Las tibias noches del mes de Marzo, embalsamadas por el rico florecer de la campiña, convidan a rondar. La ronda pasea uno y otro pueblo, corriendo en ocasiones largas distancias; se detiene a la puerta de los señores y de las mozas que tienen partido, esto es, concepto de hermosas, y recita sus marzas con voz plañidera, sin acompañamiento alguno y en un ritmo sencillo de dos frases, parecido al canto llano de la liturgia católica. Es imposible desconocer en estos romances, aunque adulterados con interpolaciones y empobrecidos con la repetición del mezquino pedir, la procedencia de romances viejos, contemporáneos acaso de aquellos ingeniosos y dulcísimos cantares (1) que el ilustre ciego Salinas recogía en su libro de Música (2).

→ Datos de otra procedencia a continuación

Each row was made from one path, in order. Every step used is in the known rows, and no mark comes twice. Write each row's path.
(in the rows, 128 means zero)
Known rows
F -> A -> E -> C: [114 125  96 149  60 132 129 159 116 142 167 207 162 162  95  61 143 120
 160 124 125 103 122]
F -> C -> S -> W: [177  80 124 126  65  88 127 139  90 140  86 208  91 102  80  90 131 148
 146 112 122 140 150]
A -> E -> W -> H -> C -> S: [137  99  77 122  71  99 132 143 110 173 202 176 133 166 126 109 145  95
 163 157 139 183 123]
E -> W -> S -> A: [130 147  84 172 109  76 186 131 128 124 130 177 127 127 111 116 117 142
 122 114 135 107 137]
A -> H -> W -> S -> C: [146 101  84 153 144 148 135 148 141 178 112 196 107 149  82  75 143 107
 162 127 141 107 132]
F -> W -> H -> C: [141 130  84 114  76 128 131 146 142 207 164 187 113 180  79  98 161 123
 119 146 141 124 130]
A -> E -> W -> H: [109 137  78 139  85 109 122 152 115 141 184 167 151 204 121 113 166 121
 139 132 127 133 129]
H -> W: [122 119 112 130  85 117  93 152 126 158 103 188  94 193 100 113 150 135
 123 101 126 109 144]
S -> W: [132 131 124 123  78 116 115 142 105 139  96 193 103 163 111 124 143 167
 129 110 130 112 142]
S -> W -> H: [142 126 108 108  90 138 130 138 116 150 117 185 115 194 110 122 158 152
 116 132 138 124 135]
E -> C: [142 158  90 158  76 103 110 141 117 152 126 184 104 158 101  71 110 133
 145 111 143 113 138]
A -> E -> C -> S -> W -> H: [155 108 117 116  72 124 141 137  90 148 151 206 128 185 125 103 152 109
 170 142 127 168 124]
C -> S -> A -> H: [164  95  66 139 173 115 152 121 103 136 146 183 139 100  85 104 124 118
 129 113 146 144 139]
F -> C -> S: [184  91  90 134  85  73 120 150 106 155 116 200 106 100  57  74 113 136
 140 114 138 132 154]
S -> A -> E: [114 110  85 145  86 108 134 143 103 120 155 202 163 153 100 120 117 150
 152 127 126 128 131]
E -> W -> H: [130 150  75 143 103 106 133 139 125 144 148 154 118 187 113 107 153 130
 112 118 141 119 139]
H -> C -> S: [165 102  85 113  84  90 113 140 118 187 146 194  99 125  91 104 104 125
 144 137 156 158 137]
F -> C: [153 113  88 150  64  91 107 150 115 149 120 194 109 121  65  66 120 151
 137 115 134 110 150]
W -> S: [155 152  86 132 105  97 144 158 141 175 133 197 124 155  80 112 121 143
 112 132 149 101 142]
H -> W -> S -> A -> E: [113  99 111 143  88 115 156 152 127 144 140 217 149 179 106 129 141 122
 145 134 116 123 128]

Write each row's path
[145 136  82 154 165 126 187 139 137 166 147 196 150 117  68 107 163 120
 111 120 126  95 136]
F -> W -> S -> A -> H
[129 122  86 147  93 101 168 151 123 141 162 214 169 147  91 127 116 143
 146 147 133 122 129]
W -> S -> A -> E
[152 123  96 143  77  93 116 151  96 154 159 205 133 153 102  88 118 111
 176 125 132 151 134]
A -> E -> C -> S
[137 132 112 130  97 112 128 160 144 178 109 200 102 185  94 116 148 123
 113 121 134 103 143]
H -> W -> S
[177 122 114 119  89 120 149 124 100 153 116 191  97 172 116  96 139 117
 142 130 143 155 133]
E -> C -> S -> W -> H
[150 112  62 154 135 130 172 123 137 179 176 194 139 100  97  84 114 111
 136 159 161 140 120]
W -> S -> A -> H -> C
[147  74  93 136 165 133 138 123 105 140 122 187 118 134  99 105 148 100
 130 100 130 147 139]
C -> S -> A -> H -> W
[130 126  64 180 129 111 181 120 131 163 177 170 128  94 124  83 126 103
 142 143 148 140 120]
E -> W -> S -> A -> H -> C
[ 96 123  89 170  77  87 141 135  98  99 157 180 152 148 126 118 130 143
 158 109 116 127 132]
S -> A -> E -> W
[170 107  88  96  92 112 143 144 133 212 161 193 108 157  73 109 155 107
 123 143 143 148 133]
F -> W -> H -> C -> S
[132 141  66 182 162 108 185 125 125 132 155 166 141 110 111  98 142 117
 123 116 138 114 132]
E -> W -> S -> A -> H
[153  94  71 139  97  90 174 107 114 147 167 166 112 134 121 106 112 110
 140 137 151 173 125]
E -> W -> H -> C -> S -> A
[156 112  74 123  89  91 138 129 120 176 168 163  99 151 116  99 133 103
 136 141 152 169 131]
E -> W -> H -> C -> S
[115 152  93 153  82  84 146 167 125 149 165 187 146 163 114 119 149 129
 144 133 123 117 134]
A -> E -> W -> S
[162 128  76 146  96 100 151 153 140 168 113 202 115 136  65  94  95 152
 160 134 155  96 137]
W -> S -> C
[148 122  69 117  76 128 119 139 137 195 170 181 117 178  98  91 125 124
 125 159 162 145 127]
W -> H -> C
[139  73  93 174  67  58 154 134  81 102 147 196 140  88  95  84 120 128
 176 111 108 155 140]
F -> C -> S -> A -> E -> W
[108 122  77 139  52 115 120 144 121 166 204 170 139 186 131  96 152 110
 160 158 137 160 118]
A -> E -> W -> H -> C
[171  81  67 116 101 110 165 115 120 168 164 187 125 136  93 106  99 115
 134 155 163 173 126]
W -> H -> C -> S -> A
[162  85  82 129  89  87 150 120 109 158 145 198 111 102  95 107  83 131
 147 134 152 163 132]
H -> C -> S -> A
[179  73  87 151  89  72 154 127  97 127 114 203 116  83  63  79  95 144
 143 113 135 138 148]
F -> C -> S -> A
[145 140  79 171  92  83 159 144 134 146 111 180 105 132  93  90 107 143
 166 118 143  96 137]
E -> W -> S -> C
[146 112 132 131  59 104 123 141  82 140 130 215 119 153 125 104 137 125
 182 122 117 159 131]
A -> E -> C -> S -> W
[135 116  65 155 154 131 140 123 113 131 149 178 144 122  93  94 130 132
 127 115 144 121 134]
S -> A -> H
[178  68  69 160 143 103 150 121  97 132 138 195 131  63  64  60 118 116
 143 116 138 147 143]
F -> C -> S -> A -> H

El modismo prosódico que consiste en amortiguar la dureza del consonante agudo, añadiéndole una e, «maiore, menore»: la sobria manera de retratar una figura con un rasgo, «la del pelo largo»: las señas del «cuello de oro» y del «puño dorado», aunque viciado el concepto y oscurecido, son vestigios de aquella clásica forma de nuestra poesía nacional, como lo es

(1) Siglo xv.--Antiquissimi, titula el colector muchos de ellos.

(2) Impreso en 157.-Son en gran número pedazos de romance, como los de Retraida está la Infanta,

y

bien así como solía;

Rosa fresca con amores,

rosa fresca con amor.

Otros son divisas y motes de caballería, como éste:

Conviene mal dormir

por bien velar.

Otros, copias (del latín: copulae, parejas,, es decir, estancias de dos versos pareados, como:

Milagro no hacéis,
dama si me prendéis,

¿qué avedes, qué?

mal de amores he.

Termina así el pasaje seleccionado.